Mechanical Design - Powertrain design

Powertrain design is fundamentally an equilibrium between power required and power available. Traditionally, vehicles generate power through internal combustion. Power output from the engine is the power available. Power available is defined by the following formula: $F_{Z,A} = \frac{T(n_M)i_A}{r_{dyn}}\eta_{tot}$

where $T(n_M)$ - motor torque at a given RPM, $i_A$ = powertrain ratio, $r_{dyn}$ = dynamic tire radius, $\eta$ = total powertrain efficiency

Power required is a bit more involed complex. The amount of power required to move the vehicle is dependent on a number of resitances; these resistances arise from the following:

• Air resitance - dependent on aerodynamics of vehicle. Aerodynamic drag is defined as: $F_L = \frac{1}{2}\rho DAv^2$

where $\rho$ = density, D = drag coefficient, A = cross sectional area, v = velocity

• Acceleration resistance - inertial forces during acceleration and braking. Acceleration resitance is defined as: $F_a = \lambda m_F a$

where $\lambda$ = rotational inertia coefficient, $m_F$ = mass, a = acceleration

• Wheel resistance - resistance due to friction between road and wheel rubber. Wheel resistance is defined as: $F_R = f_R m_F g cos(\alpha_{ST})$

where $f_R$= rolling resistance coefficient, $m_F$ = mass, g = gravity, $\alpha$= angle of inclination

• Gradient resitance - resitance due to road inclination. Gradient resistance is defined as: $F_{ST} = m_F g sin(\alpha_{ST})$

where $m_F$ = mass, g = gravity, $\alpha$ = angle of inclination

Therefore with all that in mind, total power required is the summation of all the components. Total power required is defined as:

$$F_{Z,B} = F_R + F_{ST} + F_L + F_a$$

Powertrain design is all about increasing the power from engine to overcome total drag. One method in overcoming drag is increasing output engine power, the other method (the sole purpose of powertrain) is to step up the torque value, through a series of gear assemblies. Gears are used to step up or step down torque values; therefore designing a series of gear pairs will allow engine power to be stepped up in order to overcome total drag. There are three overall design conditions when designing a powertrain system.

• Largest powertrain ratio
• Smallest powertrain ratio
• Fuel efficiency on the engine performance map

Largest powertrain ratio is limited when tires reach adhesion limit with the road. Anymore power after this limit, will result in the tires spinning. Therefore largest ratio is chosen when $F_{Z,A}= F_{Z,B}$ and re-arranging for $i_{A,Max}$ yields the following formula:

$$i_{A,Max} = \frac{r_{dyn} m_F g (f_R cos(\alpha_{ST})+sin(\alpha_{ST}))}{T_{M,Max}\eta_{tot}}$$

Largest powertrain ratio is derived from the equation above (maximum power when tires still in contact with road), smallest powertrain ratio is also defined from the same equation. However, unllike for the maximum powertrain ratio, for the minimum powertrain ratio, engine characteristics are to be taken at minimum conditions (previously it was maximum engine characteristics)

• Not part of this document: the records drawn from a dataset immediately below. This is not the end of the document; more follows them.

Each point is reached from the start by the listed moves, each made 0, 1 or 2 times, or once backwards (-1), plus a little noise. Is the number of moves made odd or even? Then give how often each move was made.
In the rows, 128 means zero.

Moves:
(1): [156 136 127 124]
(2): [119 159 137 141]
Start: [157 121 158 135]
Points:
[194 198 172 153] => even (2, 2)
[168 190 173 157] => odd (1, 2)
[222 106 146 113] => odd (2, -1)
[165  90 149 123] => odd (0, -1)

Moves:
(1): [163 129 101 138]
(2): [105 155 141 176]
(3): [152 123 166 148]
Start: [135 141 129 120]
Points:
[ 90 173 100 148] => even (0, 1, -1)
[141 194 168 249] => even (1, 2, 1)
[ 98 142 156 109] => odd (-1, 0, 0)
[150 107 176  82] => odd (-1, -1, 1)

Moves:
(1): [169 131 137 146 129 144 113 134]
(2): [120 169 157 131 131 102 106 114]
(3): [116 122 173  94 142 141 141 122]
(4): [103 129 161 167 111 123 125 136]
(5): [129 120 117 158 167 121  93 109]
(6): [123 151 124 140 112 192 150 119]
Start: [115 108 172 144 100 154 107 157]
Points:
[ 80 143 127 143  30 197 166 164] => even (-1, 0, -1, 0, -1, 1)
[176  98 239 179  61 127  85 206] => odd (2, 0, 0, 1, -1, -1)
[121 146 134 159  29 215 150 176] => odd (0, 0, -1, 0, -1, 1)
[177 110 148 121 116 173  94 155] => even (1, 0, 0, -1, 0, 0)
[229  88 162 126 137 129  62 169] => even (2, 0, 0, -1, 0, -1)

Moves:
(1): [138 113 125 123 130 119 134 140]
(2): [132 114 124 125 137 128 128 117]
(3): [115 132 134 138 130 111 134 130]
(4): [110 112 126 122 128 124 129 143]
(5): [140 113 140 118 127 139 127 131]
(6): [124 144 125 143 113 134 136 117]
(7): [119 160 127 137 125 147 146 118]
(8): [129 139 124 148 132 127 126 126]
Start: [127 139 153 141 138 130 109 124]
Points:
[ 83 197 136 190  99 155 174 146] => even (2, -1, 0, 2, 0, 2, 2, 1)
[120  28 162  92 164 108  83 167] => even (0, 1, 0, 2, 1, -1, -1, 0)
[149  23 154 120 180 120 109 171] => odd (2, 2, 0, 2, 2, -1, 0, 2)
[118 249 167 202 113 172 155  93] => even (0, -1, 1, -1, 1, 1, 2, 1)
[109 147 141 165 106 172 142 135] => odd (1, 0, -1, 2, 1, 2, 1, 1)
[165 148 123 149 165 135 124 116] => odd (2, 1, -1, -1, -1, -1, 1, 1)

Moves:
(1): [119 120 127 123 118 133 129 117 114 119 156]
(2): [125 131 112 114 136 139 130 134 136 111 124]
(3): [154 156 103 114  99 136 130 124 109  90 131]
(4): [137 124 131 129 116 138 154 148 129 125 141]
(5): [114 151 121  98 131 101 118 146 109 138 146]
(6): [111 131 132 121 137 146 104 147  90 157 153]
(7): [118 140 131 110 111 158 118 129 136 151 147]
(8): [125 144 139 136 122 143 139 138 145  96 119]
(9): [105 119 136 105 115 146 145 133 144 125  94]
(10): [154 119 142 122 125 119 115 121 147 103 129]
(11): [143 137 139 122 136 127 133 116 126 126 132]
Start: [155 120 135 131 128 134 129 122 125 127 116]
Points:
[167  89 185  72 104 249 106 132 128 112 176] => odd (1, 1, 0, 1, -1, 2, 1, 0, 1, 2, 1)
[ 10 146 152  37 178 125 134 167  77 157  89] => odd (1, 1, -1, -1, 2, 1, -1, 1, 2, -1, 1)
[177 132  76  64  41 227 142  87 109  64 121] => even (1, 1, 2, 0, -1, 0, 1, -1, 1, 0, 0)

Once the design engineer has determined maximum and minimum powertrain ratio ($i_{A,Max}$ & $i_{A,Min}$), three more ratios need to be defined. The overall powertrain is made up of three components:

• Moving off element ($i_S$)
• Gearbox ($i_G$)
• Final drive ($i_E$)

where $i_A = i_S i_G i_E$

Ratio for ‘moving off element’ is 1 for dry clutches and >1 for automatic clutches. This topic of discussion is for another post, another time.

Final ratio ($i_E$) selected adapts handaling and fuel consumptions. Therefore, once again, this ratio is the topic for another post.

Lastly, choosing gearbox ratio ($i_G$) is deciding gear ratios in the gearbox. Last gear ratio is designed to be 1 (unless underreving design is desired). Largest geabox ratio is determined by the design engineer based on fundamental gear analysis and gearbox sizing (gear teeth should not fail; gears cannot be too large)

Step size between gears is also an important factor. A small step size allows for smooth transition between gears, while also increasing efficiency (large number of gears allows gearbox to closely match engine power generation); however large number of gears leads to increased weight of the gearbox. Step size is a trade-off between efficiency and weight. Gear step size is determined by the following formulas:

$$\phi_1 = (\frac{1}{\phi_2^{0.5(z-1)(z-n-1)}}i_{G,tot})^{\frac{1}{z-1}}$$ $$i_n = i_z \phi_1^{(z-n)} \phi_2^{0.5(z-n)(z-n-1)}$$

where n = gear, z = total number of gears (i.e. 5 speed gearbox; z = 5)

The post provides the general design overview of powertrain system. When choosing gear ratios, gear analysis must also be considered; such as Hertz stress. However this post provides the fundamentals and conditions of the powertrain.